United States v. Felicia Thomas

335 F. App'x 204
CourtCourt of Appeals for the Third Circuit
DecidedJune 18, 2009
Docket08-2957
StatusUnpublished

This text of 335 F. App'x 204 (United States v. Felicia Thomas) is published on Counsel Stack Legal Research, covering Court of Appeals for the Third Circuit primary law. Counsel Stack provides free access to over 12 million legal documents including statutes, case law, regulations, and constitutions.

Bluebook
United States v. Felicia Thomas, 335 F. App'x 204 (3d Cir. 2009).

Opinion

OPINION

ROTH, Circuit Judge:

The District Court found that Felicia Thomas had violated the terms of her supervised release. She appealed. The District Court had jurisdiction pursuant to 18 U.S.C. § 3583. We have jurisdiction pursuant to 28 U.S.C. § 1291 and 18 U.S.C. § 3742(a). We review the District Court’s decision to revoke supervised release for abuse of discretion. United States v. Maloney, 513 F.3d 350, 354 (3d Cir.2008). We will affirm.
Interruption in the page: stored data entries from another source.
What each symbol does to the units:
from | zi zo gi su fi pe
zf | dl rj zh jt zc sd
bb | qj gq tm ht qh cr
qb | dp gz pb ld fs hr
zc | dr dm zf gh cd jj
jm | ff gb fs rf fh ph
gh | pb zc jt gz hr gj
gj | gh jj dm cd sj jc
bp | tg jd tc qc dq nq
rr | rj dp mf sd rg ld
jt | fg zf sz dr gh dm
jn | rg fs ld ff rf gb
ff | jj jn bt jc qm jm
cr | bb qn rd bz sz nh
bt | sd ld dp rg ff fs
hr | qb cd gh bn sm sj
mp | bd zb qs ls ll lm
gq | fr rd cq bb bz qn
jh | tc rl qm jd nq cg
gz | jl gh dr qb bn cd
fd | qs nt hb zb lm qj
ls | dq mp nq cq rd tb
tt | rf ph gb fh hb hs
qh | qz bz bb tr fg sz
ph | jm tg sm tt lp qc
bd | qc nq jd dq cq mp
rd | tm ll ls gq cr sf
lj | cd jc jj sj tc qm
dp | tq jl tj rr bt qb
pb | tj dr fg jl qb gh
nt | cg br lp fd zg fr
fs | bt bn qb jn jm sm
jj | zc rg sd gj lj ff
br | hb nm hs nt qj tm
qd | sm tc sj tg qc jd
cg | jh hb fh qs zb nt
rf | jc jm jn qm rl tt
fg | rz dl qh mn pb jt
rz | nj tr qz rc tj fg
hs | tt qc tg lp br dq
qc | ph bp qd hs nm bd
sd | zf rr tq dm jj bt
ns | sj qm jc tc jd rl
bn | ld hr gz fs gb ml
ld | rr qb jl bt jn bn
tj | jq mn rz mf dp pb
qs | jd cg rl nq mp fd
nq | bp qs jh bd ls zb
rl | ns fh rf jh qs hb
mf | nh tj rc tq rr jl
nm | lp dq qc br fr cq
sf | rd nj tb qn nh rc
gb | jn sm bn jm tt tg
ht | zg bb fr qz tr bz
rc | sf rz hp jq mf mn
tm | br cq dq fr bb rd
qn | gq sf ll cr zh jq
qj | fd fr br zg qz bb
sz | qh zh cr dl jt rj
tb | ls lm zb ll sf hp
fh | qm tt jm rl cg lp
ml | bn sj cd sm tg tc
sm | fs ml hr gb ph qd
dl | tr sz bz fg dr zf
zh | bz nh qn sz zf tq
hb | rl lp tt cg fd br
dq | hs bd bp nm tm ls
cq | nm ls bd tm gq ll
qm | lj rf ff ns jh fh
jd | qd jh ns bp bd qs
ll | cq tb mp rd qn nj
tq | zh mf jq rj sd dp
hp | tb qz zg nj rc tr
tg | gb qd ml ph hs bp
dm | jt sd rj zc gj rg
rg | dm bt rr jj jc jn
tc | ml ns lj qd bp jh
fr | nt tm nm qj ht gq
sj | hr lj gj ml qd ns
dr | mn jt dl pb gz zc
jq | qn rc nj nh tq tj
qz | lm ht qj hp rz qh
rj | sz tq nh zf dm rr
cd | gz gj zc hr ml lj
zg | zb qj nt lm hp ht
jc | gj ff rg lj ns rf
nj | ll hp lm sf jq rz
lm | mp zg fd tb nj qz
bz | ht cr gq qh dl zh
jl | mf pb mn dp ld gz
lp | fh hs ph hb nt nm
tr | hp qh ht rz mn dl
zb | nq fd cg mp tb zg
nh | cr jq sf zh rj mf
mn | rc fg tr tj jl dr

The rows follow the links: the fewer symbols apart two units are, the more alike their rows tend to be.

Each row is also shifted at random along 4 hidden directions that mean nothing.

Some units, each with a row of numbers:
rf ->  46   31  -14   23   18  -13   17  -49  -48  -38   -7   50   20   27    0  -63    3   -7   18    8   -7  -24   17   25   -3
dp ->  28  -20   31  -45   11    1  -25   10   29   -9   52   80  -20  -17  -12  -30    9   36    2   -9  -51    3  -21  -43   15
sd ->  30  -16   34  -48   15    3   -8    3  -26  -19   42   -5  -24  -10   25   -9    7   39   25  -24  -28   12   10  -39   30
cd ->  47    1    9  -77   18   12   31  -23  -31    6  -22    0  -54   23  -36   -3  -33  -52  -15   15   27  -10    9   32   24
sj ->  15   15  -18   -8   29   -3   34  -51    3   20  -41  -10   35   -1  -42  -42  -17   -8   20  -30    4  -49   -1    7   22
hs -> -85   38  -22   16   37  -11   16   17   29   -3   19  -26   19   17  -26   25   -7  -49    3    3  -20   10    6  -29   19
cr ->  31  -10  -14    1  -31   27  -37   26  -49   -8  -18   59   11  -21   16   48   45   -8  -38    8   31   18   16   -7   10
zg -> -43  -16   10   65  -53  -24   17   22   10   -2   -1   10  -13  -26   11    0    3   42   20  -39   18   27  -30   28  -32
jn ->   6    2   -9  -37   34  -14   37  -49  -42   24  -27  -33    8   -2  -38  -15  -35   -8   16  -33   40  -27   22   24   26
bd -> -47    7   -3   35  -12  -72   14    6  -40   13   30  -13   18   27   22   45  -20   -2  -12   45   11  -12   16   -3   24
tj ->   0  -52    2  -27   21   20  -46    0   19   44   -3  -60   22  -13   19  -13   -3   40   -1    0  -14   -7    1  -10  -59
dr -> -11  -36   20  -35   31    4  -27   10  -12   19   35  -10   11  -28    0  -29    8   52   30  -42  -47   -3  -13  -53   -7
qc -> -85   39  -26   17   38  -33    7    7  -41  -38   50   30   22   11  -25   20   -8  -28    3   -5   -2   36   31  -11    9
mn ->  -3  -37  -13  -28   18   26  -56    9  -22   19   11   21    7  -21  -38  -21  -15   27  -33    9  -21   -7  -16  -13  -61
rc ->   1  -10  -29   -1   -9   41  -64   13  -13   -6   -6   -2   32  -47  -23   35   12   29  -46    3   25    1   11   -3  -10
ml ->  31   11  -13   -4   26  -24   30  -54  -80   -4  -20   25   24   15  -19  -47  -19    1   20  -13   15  -34   19   20   13
rd ->   6  -30   15   37  -49   -3   26   29  -35   13  -31    6  -27    9   71   19   35   -3   29  -17   34   37   -2   25  -34
ns ->  17   46  -17   31   27    8   14  -34    2  -46  -15   13   25   13  -16  -61    8  -12   24   -7  -27  -18    2    8    1
zh ->  -7  -23  -25  -13    9   48  -63   11   13   10  -12  -31   29  -38  -30   18   -2   28  -43    5    7   -9   -4   -7  -37
jq -> -18  -11  -35   -6   11   50  -62   23  -47   -8  -12  -41   30  -57  -45   33    2   23  -44  -20   10   -9   -2  -25  -11
gb ->  63   29  -14    5   12    5   25  -44  -11   -8  -31   56    6   36  -24  -69   -6  -41   -2   25  -19  -46   -7   18    0
zc ->  40   14   27  -69   23   53    9   22    5  -10    1  -52  -62  -11  -20   -8    1  -24   10  -18  -55  -21  -23  -58   48
gq -> -16  -30   15   43  -46   -7   14   25  -18   15  -18   23   -5  -10   61   27   38   19   36  -39   39   46    5   13  -21
qm ->   0   52  -27   28   31   24   16  -35   30  -32  -24   -9   36   -6  -49  -66    1  -10   23  -30  -40  -38  -14   -9   14
jd -> -25   34   -6   14   27   -5   19   -3   62  -12    6  -28    1   61   43    7   15  -57   15   40  -11   31   32   17  -14
hp -> -22  -10   -2   28  -31   33   -6   33   55   27  -37   -9   27  -37   30   46   55   -3   19  -44   23   18   -7  -17   15
qj -> -15    1    4   51  -53    8   30   37  -26    2  -33  -26  -49   -7   -9   -8  -12  -13    2  -18  -12   -2  -56   -1  -35
qh ->   5   -8  -20    2  -17   29  -54   20  -44  -11  -14   12   33  -46    2   52   33   18  -33   -7   38   11   21  -15   13
qb ->  16    6   20  -66   11    4   -7    0    1  -43   47   20  -38  -30  -40    4  -17   26    5  -35   -3   18    7   -8   52
nh ->  31   -9  -21  -27   -2   80  -50   24   24   29  -52  -57   -7  -12  -24   19    6  -34  -66   40  -12  -32  -23  -15  -35
dm ->  31    5   35  -62   14   38    2   14   64    2   11  -44  -34  -10   -3   -9    8    3   18  -23  -50  -13  -22  -48   43
bb -> -28  -15    2   34  -39   13   10   32   16   19  -29   22    3  -26   22   22   41    3   26  -46   18   32  -17   -7   -8
ls -> -32   18   -4   59  -53  -20    5   34   14  -17    8   54  -27  -16  -67  -18  -41    7  -41    8  -28  -22  -70    0  -11
nq -> -70   30  -19   25   -8  -49   -6   21   29   -2   47   76   20    7  -56   20  -29  -18  -39   34  -19  -11  -17  -26   32
sf ->  44   -8    2    8  -45   45  -18   25   90   36  -52   33    0    2   52   46   62  -37  -22   29   21   14   -6   -2    5
ld ->  31    1   31  -67    5    1    3  -11   46  -27   37   16  -39   -8  -16    4  -17   15    1  -12   16   22   14   16   43
gj ->  14   -4   14  -65   13  -14    5  -31   48   -9   22   35  -22  -11  -47    1  -32    7   -7  -12   42   14   18   39   33

The symbols that take the first to the second take the third to the fourth, perhaps in another order. What is the fourth?
Answers are names.
A -60   26  -12   24    7  -44   10   14   15   12   26   13   19   22  -16   33  -17  -35  -21   38  -15   -9   -4  -25   29
B -17   25   -6   11   -5  -26   22   27  -41   20    1    7  -21   52   -1   25  -24  -76  -39   73  -24  -29  -13  -26   17
C  29  -13  -14   -2  -22   42  -57    8   76   22  -26  -25   30  -20   25   50   33   19  -40   32   30    2   14   11  -12
D rc

A  -2  -39    9  -39   31   10  -35   12  -12   27   26   17    6  -22  -13  -29    0   39    6  -20  -43   -5  -19  -40  -35
B  36   -9   40  -57   10   -1    2   -3   -7  -32   40  -17  -37   -8   18   10    2   30   19  -19   -5   17   19  -12   40
C -48   50  -30   34   48   -2    3  -12  -41  -84   38   18   23    0  -31  -29    8   -6   27  -32  -18   31   25    1   -1
D cg

A  38    0    4  -56   16    1   34  -44   52   38  -36   -4  -15   21  -31  -17  -32  -39   -5   13   30  -26    1   38   15
B  10   11   -6  -69   28   14   29  -22  -25   12  -23  -13  -30   -6  -74   -7  -43  -38   -9  -25   25  -20   -1   12   31
C  57    0   28  -75    4    9   19  -18   30   -8    7    1  -62   15  -10    7  -20  -24  -14   17   23    9   13   29   32
D ld

A   0  -14   -7   18  -30   13  -10   26  -55    2  -23   28   14  -26   44   48   49    3    7  -25   41   29   18  -10   12
B -14    0   13   60  -60  -12   21   25   33    7  -12  -17  -31    1    2   -7  -16    7   -8    6   -6  -11  -50   22  -32
C  17    1    0  -59   30   10   38  -39   19   37  -38  -59  -14    6  -33   -5  -32  -29    9  -21   31  -26   11   24   26
D sd

A  52  -30   41  -54   11    3   -8    9  -21    2   34   16  -27   11   41  -18   13   24   19    5  -40    0   -1  -36    7
B  11    4   -7  -53   24   -1   34  -39   -1   22  -25    0   -7    2  -62  -16  -41  -26    0  -22   27  -27    4   18   25
C -33   14    2   19    2  -56   12    1   44   21   30   15   14   54   37   37   -4  -42  -17   73    3    7   20    7   12
D zg

A   3   14    5   41  -42  -52   14   16  -16    7   14   36  -17   40    1   17  -32  -21  -42   80  -11  -31  -21    6    9
B -24  -14    3   35  -43   15   14   40    0   16  -33   35  -12  -22   16   16   35   -9   17  -44   12   29  -24   -5  -15
C   5  -45   17  -37   23    0  -34    7   -8   23   39   31    5  -12    0  -30    1   48   13  -15  -42    2  -12  -40  -27
D jj

A  -5    5    9   34  -27  -55   31   14  -90   18   -2  -61  -14   50   49   38  -30  -27  -16   67   -5  -30    4   -2   15
B -32   -6   14   69  -49  -47   20   15  -47   -8    4  -49   -7   -4   21   11  -28   39    6   -6    9  -10  -24   14  -13
C  10   49  -24   34   35   15   16  -28  -31  -64   -1   17   16   13  -25  -57    8  -14   18  -17  -29  -10    7    6   -2
D rl

A -46   -4   -3   55  -48    2   16   39   -5   -3  -11   22  -21  -31  -23   -8    1   15   15  -54    4   19  -45    3  -25
B -34   34  -14   23   -6  -14   21   32    6   24  -10  -16  -14   32  -32   24  -25  -68  -39   52  -39  -46  -34  -41   29
C -16  -50    5  -22   22   17  -54   -3   85   50   10  -29   36  -23    4  -19    2   56    2   -9  -22   -8  -17  -12  -55
D cr

A  24    4   25  -59   25   35   -3   24   22   -5   13  -36  -31  -23  -17  -13   11    7   20  -33  -57  -15  -27  -64   42
B  37  -10   29  -59   18   23  -10   19  -36  -11   32   26  -42   -7  -12  -23    5    7    9  -15  -55   -4  -16  -56   22
C -33   44  -18   30   37    3    9  -15   23  -54   23  -14   14   26   19  -18   16  -20   25    3  -14   35   29   19   -7
D tt

A -13  -36   19  -34   20    8  -37    5   81   32   34   37   21  -28  -16  -36    1   52   12  -22  -52   -3  -32  -43  -20
B  -4  -34  -17  -18   14   32  -59    6  -59   10   -8  -61   23  -28   -7   16   -7   36  -27   -5   14   -7   14   -2  -44
C  -9  -14   12   42  -55   13   28   37    6   17  -35    8  -36   -2   21   -2   13  -15   13  -21    5   20  -41   13  -36
D zb

A  21   43  -19   29   27    2   16  -40  -56  -57   -1   14   19   19   -7  -54    8   -8   24   -9  -18  -14   16   11    0
B  32    0   18  -74   12    9   18  -21    9   -8    8   -4  -44    4  -36    3  -25  -20   -5   -2   26    4   12   22   38
C -21    9  -17   20  -30   59   15   61   -3   21  -56   32  -20  -32  -34   15   41  -52    0  -49  -14    6  -51  -47    9
D br

A  47   12  -10   -1   17  -19   28  -55  -40    5  -28   47   15   23  -17  -50  -19  -13    8    8   13  -37    9   28    5
B -13    1   14   62  -47  -33   26   16   11   20  -18  -92  -16   17   30   17  -27    3   -6   32   -7  -36  -28    5   -4
C  -4   45  -12   14   21    7    9   -5   44  -46   20   48  -16   53   12  -20   18  -58   -1   47  -25   31   16   23  -21
D bb

A   6  -13  -22   -1  -11   49  -50   17   -5    7  -26  -45   32  -41    3   48   25   13  -35    1   24   -1    9   -7   -1
B  -9  -13   -7   25  -43    2   -9   30  -46   -7    0  118    1  -29    6   25   44    4   -4  -28   33   46    1   -7    4
C -34   14   -2   59  -53  -16   15   35   11   -7   -3    7  -27  -19  -47  -15  -31    5  -17   -7  -21  -21  -65   -3  -18
D bd

A  32   -6  -18    1  -28   48  -29   33  -19   11  -41   18    6  -16   12   48   46  -30  -34   13   18    3   -1  -20   10
B -41    7   -1   64  -47  -15   23   27  -20   -5  -13  -54  -19  -21  -19   -1  -30   21    0  -22   -9  -19  -48   -1  -11
C  21  -43    7  -39   21   28  -35   14  -10   42   -3   -7   -6    3    3  -32   -2   10  -12   13  -42  -15  -21  -26  -53
D sf

A  21    1    0  -63   20   -3   23  -34   15   13   -9   19  -24    1  -54   -6  -36  -22   -8   -8   34   -6   13   31   26
B   6   -9   -9  -16   25  -36   25  -63   -4   21  -15   10   31    3  -17  -26  -23   20   23  -24   44  -21   28   35   18
C -32   61  -37   37   41   17    4  -18  -29  -78   19   30   24  -16  -65  -59    1   -5   19  -42  -38   -2   -2  -10   11
D rl

A   0  -49   -6  -13    0    8  -67  -10   77   31    5  -32   41  -23   23   10    0   58  -19   23   17    6   13   27  -60
B -14  -48   -4  -21   22    8  -61   -4   -4   27   15  -19   30  -27    2   -5   -8   61  -13   -3    1    7   10    4  -61
C   7  -37  -13  -32   19   38  -47   11  -41   29  -13  -44    5  -17  -12   -5  -11   17  -31   11  -11  -11   -7   -8  -61
D tj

We assume the parties’ familiarity with the facts and the record of prior proceedings, which we describe only as necessary to explain our decision.

Thomas contends that the District Court erred by admitting hearsay regarding two toxicology reports that concluded that she had used marijuana on multiple occasions during her supervised release period. Thomas did not object to the reports themselves being admitted and appears to concede, on appeal, that they were admissible under the relaxed evidentiary standards of revocation proceedings; see United States v. McCallum, 677 F.2d 1024, 1026 (4th Cir.1982), cited with approval in United States v. Loy, 237 F.3d 251, 260 (3d Cir.2001). Rather, she complains that testimony offered by the probation officer regarding her conversations with the toxicologists was improper because the officer could not adequately explain the toxicologists’ methodology. Had the toxicologists themselves testified, Thomas contends, she could have discredited their methodology and offered alternative explanations for the positive results.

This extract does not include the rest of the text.